Hess Matthias, Antranikian Garabed
Institute of Technical Microbiology, Hamburg University of Technology, Kasernenstr. 12, 21073, Hamburg, Germany.
Appl Microbiol Biotechnol. 2008 Jan;77(5):1003-13. doi: 10.1007/s00253-007-1238-8. Epub 2007 Nov 8.
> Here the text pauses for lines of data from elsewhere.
What can hang from each mark
nilibo: mirazas
mirazas: nuvik
nuvik: dagad donapo mirazas rugap
dofi: nuvik
donapo: nuvik ponikal
dagad: buduti
ponikal: donapo
rugap: nuvik

Known rows, with every way that one mark hangs from another
(mirazas (nuvik dagad)): [ 0.041  2.885 -0.620  1.145 -0.819 -1.023  1.797 -1.112 -0.382 -1.208
 -0.783  2.247  2.901 -2.257 -0.274 -1.220  0.993  2.611 -3.047 -0.206
  1.596]
(nilibo (mirazas (nuvik dagad donapo))): [ 2.489  4.931  1.903  0.575  2.892  0.787  3.974  1.522  1.617 -0.096
  0.822  5.464  2.483  0.017 -0.428 -1.380  2.393  0.133  1.808 -2.957
  1.036]
(nilibo mirazas): [ 0.388  3.577 -2.598  1.565  3.724 -1.663  0.130  0.764  0.827  0.338
  1.027  1.784  0.039 -0.747  0.205  4.129  3.530  1.826 -4.001  2.017
  1.771]
(nuvik (dagad buduti) donapo mirazas rugap): [-0.512  1.703  1.583 -2.598 -3.988  4.529  0.098  1.119  0.960  1.230
  1.413  0.051 -2.702  1.478  1.471 -2.788 -4.566 -1.195  9.163 -1.521
 -1.509]
(mirazas (nuvik dagad donapo rugap)): [-1.090  1.729  3.927 -0.385 -4.221  2.184  3.257 -0.886  0.331 -2.142
 -1.433  3.500  1.816 -1.311  0.011 -3.163 -2.091 -0.772  5.366 -4.147
 -1.611]
(nuvik dagad mirazas): [-0.042  3.485 -2.558 -0.651  0.797 -1.344 -1.163  1.331 -0.769  0.095
  2.156 -0.649  0.404  0.019  0.121  1.394 -0.921  2.627 -2.309  1.473
  0.190]
(nilibo (mirazas nuvik)): [ 1.039  5.978  0.318  2.750  4.372 -0.194  3.090  0.485  1.987  0.239
  0.729  4.097  3.436 -0.263  0.531  2.778  4.071  2.661 -3.971  1.769
  2.947]
(rugap (nuvik (dagad buduti) mirazas)): [ 1.202  0.666 -4.732 -2.138  2.164 -0.963 -2.835  2.680  1.160  0.243
  3.153 -1.282 -2.889  1.528  0.908 -1.777 -0.704  1.317  0.467  2.490
  1.628]
(ponikal donapo): [-1.677  1.106  0.358 -1.047  2.158 -3.730 -0.877 -2.094 -3.364  0.103
 -0.665 -3.112 -0.295 -0.175 -0.268  3.877  2.143  3.331 -6.553  3.308
  2.901]
(nilibo (mirazas (nuvik donapo))): [ 1.199  6.496  2.660  1.707  4.130  1.011  3.063  1.422  1.212  0.403
  0.948  5.168  2.322  0.758  0.919  1.530  3.988 -0.469  0.574 -0.488
  1.783]
(donapo (nuvik dagad) ponikal): [ 1.170 -6.774 -5.111  1.765  0.496 -2.516 -2.789 -1.839 -1.089 -0.785
 -1.125 -2.302  0.231 -2.340 -1.204 -0.595  2.285 -1.726 -6.247 -0.271
  0.349]
(ponikal (donapo (nuvik dagad))): [ 0.661 -4.691  0.567 -0.497  1.173 -5.030 -0.215 -1.089 -3.188  0.030
 -2.918 -3.259  0.866 -0.431 -2.368  1.205  1.817  2.066 -6.209  1.172
  1.189]
(ponikal (donapo (nuvik (dagad buduti) rugap))): [ 0.068 -6.368  2.629 -1.805 -3.263 -0.176  0.998 -2.297 -0.991  1.265
 -3.905 -3.542 -0.991  0.031 -1.239 -1.485 -1.317  1.469  0.953  0.179
  0.585]
(dofi nuvik): [-0.427  2.242 -3.417  3.970  0.288 -3.302 -0.582  1.751 -0.453  1.949
 -1.026  0.490  0.728 -0.987 -1.326  2.642  1.208  2.397 -5.150  2.823
  0.433]
(nilibo (mirazas (nuvik donapo rugap))): [-0.213  5.216  5.017  0.796  1.333  3.055  4.432  0.924  2.639 -0.707
  0.008  5.243  1.900  0.478  0.866  1.113  1.013 -0.763  4.370 -1.835
 -0.571]
(rugap (nuvik (donapo ponikal))): [-0.176 -2.695 -4.113 -0.321  4.375 -2.014 -5.020  0.101 -0.948 -2.140
  2.329 -1.753 -3.650 -0.186  0.929 -0.147  2.650 -4.755 -2.677  0.299
  0.590]
(mirazas (nuvik dagad (donapo ponikal))): [ 1.040  0.700 -0.178  0.283  0.650  1.378  0.391 -2.270 -0.512 -0.781
  1.329  1.294  1.214 -1.099  0.702 -3.217  1.562 -2.450 -1.121 -3.087
  1.384]
(donapo (nuvik rugap)): [-2.110 -4.382 -0.085  2.296 -2.631 -1.516 -0.712 -0.794 -0.721 -1.419
 -3.915 -0.853  0.270 -1.417 -0.715  2.793 -0.056 -0.556 -1.017  1.250
 -1.822]
(donapo (nuvik dagad mirazas rugap) ponikal): [ 0.090 -5.366 -1.328  0.370 -0.423  0.656 -1.508 -0.878  0.633 -0.695
  0.550 -2.604  0.400 -0.176 -0.603  0.536 -1.862 -1.618 -1.528 -0.493
 -2.592]
(mirazas (nuvik dagad donapo)): [ 0.479  3.473  1.701  0.455 -1.162 -0.041  1.957  0.108 -0.994 -0.989
 -0.165  3.578  2.020 -1.140  0.036 -2.582  0.783 -0.059  1.417 -2.324
  0.726]

Rows
[ 1.350 -1.313 -3.625 -2.285  5.162 -1.170 -4.549  2.062 -0.038 -1.676
  5.078 -1.535 -2.985  1.929  0.531 -1.986  0.103 -3.589 -0.624 -0.995
 -0.736] -> (rugap (nuvik dagad (donapo ponikal) mirazas))
[-0.635 -3.125  4.034 -2.118  0.025 -1.635  0.671  0.158 -1.278  0.115
 -1.083 -3.509  0.883  1.859 -1.901  2.057 -2.155  2.589 -1.025  0.767
 -1.486] -> (ponikal (donapo (nuvik dagad mirazas rugap)))
[-1.065  1.520 -0.554 -1.783 -3.397  3.156 -0.229  0.021  1.518  0.908
  1.306 -0.851 -1.561  0.221  1.205 -1.604 -4.008  1.559  4.798  0.352
 -0.755] -> (nuvik (dagad buduti) mirazas rugap)
[-0.833 -6.082  3.052 -1.265 -1.769 -2.694  0.694 -1.772 -1.970 -1.177
 -4.199 -3.133  0.701 -0.439 -2.843  0.630 -0.682  1.687 -2.247 -0.699
 -0.715] -> (ponikal (donapo (nuvik dagad rugap)))
[-1.271 -6.987 -2.085  2.652 -1.069 -0.314 -2.387 -2.805 -0.176 -0.981
 -2.206 -2.799 -0.463 -1.860 -0.364  1.976  0.572 -2.854 -3.765  0.514
 -1.210] -> (donapo (nuvik rugap) ponikal)
[-2.174  3.128  4.635  0.704 -2.740  2.378  2.309 -1.075  0.116 -1.634
 -1.174  3.126  1.503 -0.320  1.284 -0.260 -0.705 -1.451  4.125 -1.685
 -1.069] -> (mirazas (nuvik donapo rugap))
[ 1.026  1.484 -1.698  1.631 -1.275 -2.068  0.163  3.119 -0.798  1.759
 -1.096  1.791  0.057 -0.771 -2.118 -1.992 -0.229 -0.271  0.626 -1.882
 -1.446] -> (dofi (nuvik dagad donapo))
[ 1.869 -1.999  0.812 -2.451  1.540 -1.509 -0.218  0.279 -1.390  3.124
 -0.165 -4.070 -0.472  2.716 -0.394  0.588  0.320  2.418 -1.792  3.300
  1.889] -> (ponikal (donapo (nuvik (dagad buduti) mirazas)))
[ 0.911  2.566 -1.149  0.567 -2.222  1.364  1.822 -1.714  0.630  0.701
 -0.628  2.035  1.426 -2.023  1.125 -3.297  0.449  2.406  0.070  0.588
  3.204] -> (mirazas (nuvik (dagad buduti)))
[ 0.341 -0.340  1.596 -0.446  4.219 -3.801 -1.022  0.800 -2.505  1.578
  0.351 -3.760  0.806  3.305 -0.381  5.497  2.199  2.373 -5.943  4.956
  1.266] -> (ponikal (donapo (nuvik mirazas)))
[ 0.306  3.705 -0.380 -1.785  0.275 -0.201 -1.022  2.304 -1.326  0.619
  2.414  0.466 -0.777  0.784  0.430 -0.247 -1.196 -0.587  2.332 -0.372
 -0.831] -> (nuvik dagad donapo mirazas)
[-2.051 -4.875  3.394  0.149 -0.473 -2.485  0.108 -2.096 -2.032 -0.490
 -3.772 -3.401  0.408  0.203 -1.129  3.555  0.252  1.085 -3.420  1.794
 -0.335] -> (ponikal (donapo (nuvik rugap)))
[-0.614  1.050  1.312 -0.152 -5.228  3.528  3.265 -2.144  1.636 -0.397
 -1.928  2.023  0.974 -1.899  0.970 -3.879 -2.272  2.075  3.548 -1.458
  0.913] -> (mirazas (nuvik (dagad buduti) rugap))
[ 2.946  4.565 -0.831  0.591  1.805  2.137  3.976  0.232  3.119  1.821
  0.718  4.001  1.841 -0.606  0.560 -2.079  2.317  2.761  0.158  0.008
  3.435] -> (nilibo (mirazas (nuvik (dagad buduti))))
[-0.442 -0.884  2.384 -0.162 -2.366  3.333  1.630 -2.739  0.669 -1.962
  0.161  1.502  1.083 -1.844  0.731 -3.670 -1.284 -2.890  2.689 -4.904
 -1.189] -> (mirazas (nuvik dagad (donapo ponikal) rugap))
[-0.091 -5.938 -1.379  0.687 -5.567  1.063  0.119 -1.227  0.641  0.407
 -4.043 -0.776 -1.139 -1.677 -0.482 -2.164 -2.128 -0.374  3.143 -0.584
 -1.244] -> (donapo (nuvik (dagad buduti) rugap))
[ 0.439  0.285 -3.468 -1.349  6.325 -1.011 -5.460  1.578  0.052 -0.935
  4.986 -2.248 -3.310  2.665  1.766  0.962  1.640 -4.091 -1.692  1.596
  0.379] -> (rugap (nuvik (donapo ponikal) mirazas))
[-0.315  2.804 -1.459 -1.252  4.365 -2.372 -3.621  3.749 -0.525 -1.169
  3.327 -0.141 -2.466  3.070  1.326  2.030  0.991 -2.113  0.826  2.112
 -0.105] -> (rugap (nuvik donapo mirazas))
[ 2.387  4.121 -1.595 -0.106 -0.864  1.017  0.453  4.300  0.827  5.004
  2.011  0.770 -1.418  2.377 -0.169 -2.820 -2.475  0.157  4.684  0.269
 -1.010] -> (dofi (nuvik (dagad buduti) donapo mirazas))
[ 1.112  3.567 -1.103 -2.205 -1.022  2.303 -1.150  1.877 -0.257  2.577
  2.726  0.247 -2.781  1.886  1.910 -2.521 -1.818 -0.714  5.444  0.171
  0.278] -> (nuvik (dagad buduti) donapo mirazas)
[-1.351 -3.408 -0.465 -1.189 -2.582  2.161 -1.799 -2.103 -0.530 -1.761
  0.222 -0.995 -2.046 -2.079  0.008 -2.682 -1.926 -3.848  2.647 -4.390
 -2.176] -> (nuvik dagad (donapo ponikal) rugap)
[-0.658 -2.849  0.353  0.177 -2.132 -0.788 -0.034  1.368  0.367 -0.978
 -1.004 -0.768  0.679  0.214 -1.435  1.239 -2.757  0.522  0.870  0.069
 -3.105] -> (donapo (nuvik dagad mirazas rugap))
[-1.492 -1.251  0.644  1.591 -0.910 -0.610 -0.887  1.062  0.192 -0.083
 -1.139 -1.159  0.541  1.246 -0.191  4.056 -1.211  0.076 -0.080  2.393
 -2.286] -> (donapo (nuvik mirazas rugap))
[ 0.339 -8.434 -2.914  0.602 -3.885  2.273 -1.531 -3.422  0.822  0.373
 -2.390 -2.791 -1.930 -2.290  0.188 -2.880 -1.131 -2.559  0.454 -0.958
 -0.720] -> (donapo (nuvik (dagad buduti) rugap) ponikal)
[-0.500  4.745  2.918  1.905  1.518  1.845  4.254 -0.074  3.035 -0.779
 -0.284  4.111  3.079 -0.572  0.419  2.487  1.255  2.064 -0.227 -0.246
  0.537] -> (nilibo (mirazas (nuvik rugap)))
[-1.811  0.716  0.853 -1.015  0.676  3.217 -2.258 -0.663  0.139 -0.082
  3.280 -1.711 -2.208  1.545  2.271  1.809 -2.142 -3.670  2.355 -0.524
 -2.204] -> (nuvik (donapo ponikal) mirazas rugap)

The adhA gene of the extreme thermoacidophilic Archaeon Picrophilus torridus was identified by the means of genome analysis and was subsequently cloned in Escherichia coli. PTO 0846, encoding AdhA, consists of 954 bp corresponding to 317 aa. Sequence comparison revealed that the novel biocatalyst has a low sequence identity (<26%) to previously characterized enzymes. The recombinant alcohol dehydrogenase was purified using hydroxyapatite, and alcohol oxidative activity of the purified AdhA was measured over a wide pH and temperature range with maximal activity at 83 degrees C and pH 7.8. Detailed analysis suggests that the active AdhA is a multimer, consisting of 12 identical subunits, with a molecular mass of 35 kDa each. AdhA represents the first dodecameric alcohol dehydrogenase characterized until to date. AdhA is able to oxidize primary and secondary alcohols with ethanol and 1-phenylalcohol as preferred substrates and NAD(+) as preferred cofactor. In addition, isopropanol, which has been used successfully as cosubstrate in cofactor regeneration, is oxidized as well by AdhA. Besides being thermostable (t (1/2) = 42 min at 70 degrees C), AdhA is also active in the presence of increased concentrations of urea (up to 5 M) and in the presence of organic solvents [up to 50% (v/v)] commonly used for organic synthesis.
通过基因组分析手段鉴定了嗜热嗜酸古菌嗜热栖热菌的adhA基因,随后将其克隆到大肠杆菌中。编码AdhA的PTO 0846由954个碱基对组成,对应317个氨基酸。序列比较显示,这种新型生物催化剂与先前已鉴定的酶的序列同一性较低(<26%)。重组乙醇脱氢酶用羟基磷灰石进行纯化,在较宽的pH和温度范围内测定纯化后的AdhA的乙醇氧化活性,其在83℃和pH 7.8时活性最高。详细分析表明,有活性的AdhA是一种多聚体,由12个相同的亚基组成,每个亚基的分子量为35 kDa。AdhA是迄今为止所鉴定的首个十二聚体乙醇脱氢酶。AdhA能够氧化伯醇和仲醇,以乙醇和1-苯乙醇作为优选底物,以NAD(+)作为优选辅因子。此外,已成功用作辅因子再生共底物的异丙醇也能被AdhA氧化。除了具有热稳定性(70℃下t(1/2)=42分钟)外,AdhA在尿素浓度增加(高达5 M)以及在常用于有机合成的有机溶剂[高达50%(v/v)]存在的情况下也具有活性。